Heterochromatin diversity modulates genome compartmentalization and loop extrusion barriers [Protect-seq]

Two dominant processes organizing chromosomes are loop extrusion and the compartmental segregation of active and inactive chromatin. The molecular players involved in loop extrusion during interphase, cohesin and CTCF, have been extensively studied and experimentally validated. However, neither the molecular determinants nor the functional roles of compartmentalization are well understood. Here, we distinguish three inactive chromatin states using contact frequency profiling, comprising two types of heterochromatin and a previously uncharacterized inactive state exhibiting a neutral interaction preference. We find that heterochromatin marked by long continuous stretches of H3K9me3, HP1α and HP1β correlates with a conserved signature of strong compartmentalization and is abundant in HCT116 colon cancer cells. We demonstrate that disruption of DNA methyltransferase activity dramatically remodels genome compartmentalization as a consequence of the loss of H3K9me3 and HP1 binding. Interestingly, H3K9me3-HP1α/β is replaced by the neutral inactive state and retains late replication timing. Furthermore, we show that H3K9me3-HP1α/β heterochromatin is permissive to loop extrusion by cohesin but refractory to CTCF, explaining a paucity of visible loop extrusion-associated patterns in Hi-C. Accordingly, CTCF loop extrusion barriers are reactivated upon loss of H3K9me3-HP1α/β, not as a result of canonical demethylation of the CTCF binding motif but due to an intrinsic resistance of H3K9me3-HP1α/β heterochromatin to CTCF binding. Together, our work reveals a dynamic structural and organizational diversity of the inactive portion of the genome and establishes new connections between the regulation of chromatin state and chromosome organization, including an interplay between DNA methylation, compartmentalization and loop extrusion. We compare genome structure and chromatin state genome-wide using Hi-C, ChIP-seq, Repli-seq, and Protect-seq in HCT116 colon cancer cells with its genetic derivative DKO cells which lack DNMT3B and DNMT1 activity and HCT116 cells treated with the DNA methylation inhibitor 5-Azacytidine (5Aza).

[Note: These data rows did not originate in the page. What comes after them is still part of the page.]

Below is a small trained network, with its code and all its weights. Each question gives an input and a class and asks what happens when units are switched off, that is, made to give their printed mean instead of their output.

import numpy as np


def w(rows, s, z=0):
    codes = np.array(rows[::2]) - 128.0
    scale = np.full(codes.shape[1], s)
    scale[-1] = z or s
    return codes * scale


def f(y):
    return y / 2 * (1 + np.tanh(0.7978845608 * (y + 0.044715 * y**3)))


def log_softmax(a):
    a = a - a.max(-1, keepdims=True)
    return a - np.log(np.exp(a).sum(-1, keepdims=True))


def net(x, mask):
    res = np.array(x, float).reshape(1, 8) / 4 @ E
    y = f(res @ A[0][:, :-1].T + A[0][:, -1])
    res = res + np.where(mask, y, B[0][:, -1]) @ B[0][:, :-1]
    return log_softmax(res[-1] @ U[:, :-1].T + U[:, -1])


A, B = {}, {}
E = w([
[214,102,111,89,105,72,210,123],'x0',
[142,161,144,254,136,106,134,157],'x1',
[49,158,65,111,142,106,221,162],'x2',
[78,70,152,162,135,35,111,59],'x3',
[131,209,205,93,199,69,116,149],'x4',
[119,40,131,109,123,89,101,251],'x5',
[128,129,131,130,127,128,129,128],'x6',
[129,128,127,127,132,130,129,125],'x7',
],0.007)
A[0] = w([
[83,142,83,149,166,113,202,150,120],'N1',
[134,88,134,21,146,146,145,94,129],'N2',
[125,16,61,156,106,195,156,108,55],'N3',
[248,78,168,141,158,157,48,99,89],'N4',
[52,135,112,111,147,137,194,147,212],'N5',
[108,77,149,116,128,109,114,196,51],'N6',
[30,169,132,112,167,139,39,152,125],'N7',
[215,125,100,107,159,43,192,121,200],'N8',
[153,188,100,121,131,146,195,10,93],'N9',
[139,158,172,100,202,97,133,141,5],'N10',
[38,115,142,142,155,194,106,121,98],'N11',
[87,49,134,143,147,48,136,56,164],'N12',
[199,98,148,113,116,91,209,120,22],'N13',
[137,171,147,85,188,87,110,135,136],'N14',
[98,105,108,31,118,138,108,104,87],'N15',
[139,180,150,68,179,71,103,162,112],'N16',
[187,160,111,114,124,202,156,180,121],'N17',
[103,119,126,141,122,85,126,70,35],'N18',
[173,146,131,254,130,99,190,177,109],'N19',
[141,167,122,97,93,190,131,166,112],'N20',
[146,46,102,100,137,73,128,238,107],'N21',
[93,116,130,43,119,145,128,106,32],'N22',
[124,91,60,155,87,178,129,113,192],'N23',
[68,148,92,120,134,108,191,149,2],'N24',
],0.0089,0.0046)
B[0] = w([
[102,89,118,60,89,76,98,98,203],'N1',
[226,117,126,155,135,99,82,115,206],'N2',
[112,207,230,161,95,99,193,136,230],'N3',
[48,61,109,18,77,67,110,64,247],'N4',
[130,57,163,53,118,93,101,84,241],'N5',
[61,191,88,155,133,189,86,79,170],'N6',
[184,65,102,163,95,194,178,129,252],'N7',
[172,40,118,159,98,197,179,143,248],'N8',
[31,152,158,164,171,233,65,86,247],'N9',
[77,215,147,165,61,91,151,160,145],'N10',
[161,94,80,174,81,172,162,139,200],'N11',
[133,160,66,72,207,99,153,244,255],'N12',
[112,128,45,200,30,177,157,163,163],'N13',
[126,159,197,133,116,118,172,139,190],'N14',
[194,142,123,172,137,67,76,114,180],'N15',
[122,179,208,139,123,97,190,123,198],'N16',
[85,126,51,103,205,85,156,217,205],'N17',
[96,170,77,140,151,144,121,179,138],'N18',
[251,157,138,145,137,75,51,95,233],'N19',
[127,134,90,123,170,98,130,180,175],'N20',
[59,160,149,154,177,222,83,60,251],'N21',
[162,167,90,170,103,74,69,127,144],'N22',
[161,150,214,123,125,113,182,135,249],'N23',
[38,161,74,98,37,84,86,108,153],'N24',
],0.019,0.0049)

介导染色体组装的两大核心过程为环挤出(loop extrusion)与活性、非活性染色质的区室化分离。间期内环挤出过程的核心分子因子黏连蛋白(cohesin)与CCCTC结合因子(CTCF)已被广泛研究并得到实验验证。然而，染色质区室化的分子决定因素与功能机制均尚未被充分阐明。本研究通过接触频率谱分析，区分出三种非活性染色质状态：两类异染色质，以及一种此前未被表征、呈现中性相互作用偏好的非活性状态。研究发现，以长连续H3K9me3、异染色质蛋白1α(HP1α)与异染色质蛋白1β(HP1β)标记的异染色质，与强区室化的保守特征显著相关，且在HCT116结肠癌细胞中富集度较高。本研究证实，DNA甲基转移酶活性的丧失会导致H3K9me3与HP1结合丢失，进而显著重塑基因组区室化结构。有趣的是，H3K9me3-HP1α/β异染色质会被该中性非活性状态替代，并保留复制时序延迟的特征。进一步研究表明，H3K9me3-HP1α/β异染色质可容许黏连蛋白介导的环挤出，但对CTCF结合具有抗性，这解释了Hi-C实验中难以观测到与环挤出相关的典型模式的原因。相应地，当H3K9me3-HP1α/β异染色质丧失后，CTCF环挤出屏障会被重新激活——这一过程并非源于CTCF结合基序的经典去甲基化，而是由于H3K9me3-HP1α/β异染色质本身对CTCF结合具有抗性。综上，本研究揭示了基因组非活性区域的动态结构与组织多样性，并建立了染色质状态调控与染色体组装之间的新关联，涵盖DNA甲基化、区室化与环挤出之间的相互调控关系。本研究在HCT116结肠癌细胞、其遗传衍生的DNMT3B与DNMT1活性缺失的DKO细胞，以及经DNA甲基化抑制剂5-氮杂胞苷(5-Azacytidine, 5Aza)处理的HCT116细胞中，通过Hi-C、染色质免疫共沉淀测序(ChIP-seq)、复制时序测序(Repli-seq)与Protect-seq技术，开展了全基因组范围的基因组结构与染色质状态比较分析。